2014 Toyota FT-1 Concept/2020 Toyota Supra
The FT-1 Concept was a passion project for Calty’s designers, who wanted to create a successor to the Toyota Supra. After producing hundreds of sketches and receiving approval from then-TMC President Akio Toyoda, they developed a full-size model of the front engine/rear drive (FR) sports car with F1-inspired design elements and track-ready features. The concept sports car possessed classic FR proportions with a “function-sculpting” design language with influence from the iconic Toyota 2000GT and fourth-generation Supra (A80). The Gran Turismo® driving game also created a digital version of the FT-1. Unveiled at the 2013 North American Auto Show, the FT-1 generated excitement and speculation that it would be the fifth-generation Supra. In 2019, the 2020 Toyota GR Supra production vehicle was unveiled, looking similar to the FT-1 and powered by an inline-6 engine producing 335 horsepower and 365 lb.-ft. of torque.

2010s Toyota GR Supra Sports Concept Proposal
Calty designed a super sports car for Toyota Gazoo Racing that utilized hybrid technology developed through the company’s participation in the FIA® World Endurance Championship. The GR Super Sport Concept was intended to share many of its key components with Toyota’s TS050 Hybrid race car, including a twin-turbocharged V-6 engine and a Toyota Hybrid System racing powertrain. A similar-looking car with elements of Calty’s proposal was revealed at the 2018 Tokyo Auto Salon, but the GR Super Sports Concept never made it to production.

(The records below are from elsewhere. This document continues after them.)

Each row is a point on a landscape with many valleys, with its height.
A ball rolls from a point to the lowest of its 2 nearest points, and stops where none of them is lower. Distance is the straight distance between rows; heights are no part of it.
z_286: [203 100 130 107 114 116 125 143 137 104 119 110 150 163 146 162 116 128
 132 135  95]  height 2.92
z_381: [129 160 104 107 129 119 100 131 101 154 110  95 138 107 113  44 154 168
 124 111 109]  height 3.24
z_136: [121 107 162 120 136 121 125 173 131 152 147  77 115 137 167 134 120 104
 122 188 147]  height 3.71
z_354: [153 192 111 139 129 164 112 107 116 127 149 150 141 120 161 118  87 138
 159 114 138]  height 3.37
z_765: [159 111 173 103 108 152 135 147 153 130 187 103 166 145 153 220  99 133
 153 184 110]  height 4.68
z_325: [173 117 167  73 115 151 148 173 129  81 113 171 128 151 149 172 133 141
 188 139 116]  height 3.04
z_650: [167  87  69 142 136  83 119  71 150 135 129 136 149 103 100 157 147 161
  92 125 117]  height 4.88
z_480: [178 179 133 120 116 166 129 107 125 160 124 116 154 146 146  86 117 111
 131 147 107]  height 2.74
z_998: [ 79 143 112 163 113 122  96  95 130  94 150 113 104  89 153 139 167 154
 101 139 134]  height 2.12
z_579: [ 70 141 151 109 138 105 133 145  95 120  88 147 103  88 149  88 168 143
 144 115 153]  height 5.87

2021 Lexus Electrified Sport
In December 2021, then-TMC President Akio Toyoda unveiled a fleet of future BEV concepts, including the Lexus Electrified Sports Car set for release in 2030. Designed by Calty as the spiritual successor to the iconic Lexus LFA supercar, it was inspired by “Racing Art” and features dynamic lines. The front has a sleek grille-less design, while the rear has a unique extractor/taillight treatment. With bold proportions and a low ride height, it symbolizes the future sporting nature of the Lexus brand.

2022 Toyota GR 86
In 2012, Toyota brought back the “86” name after a 25-year absence. The car was initially called Scion FR-S but was later changed to Toyota 86 and then GR 86. Calty created a full-size model, emphasizing the authenticity of the low boxer engine and center hood.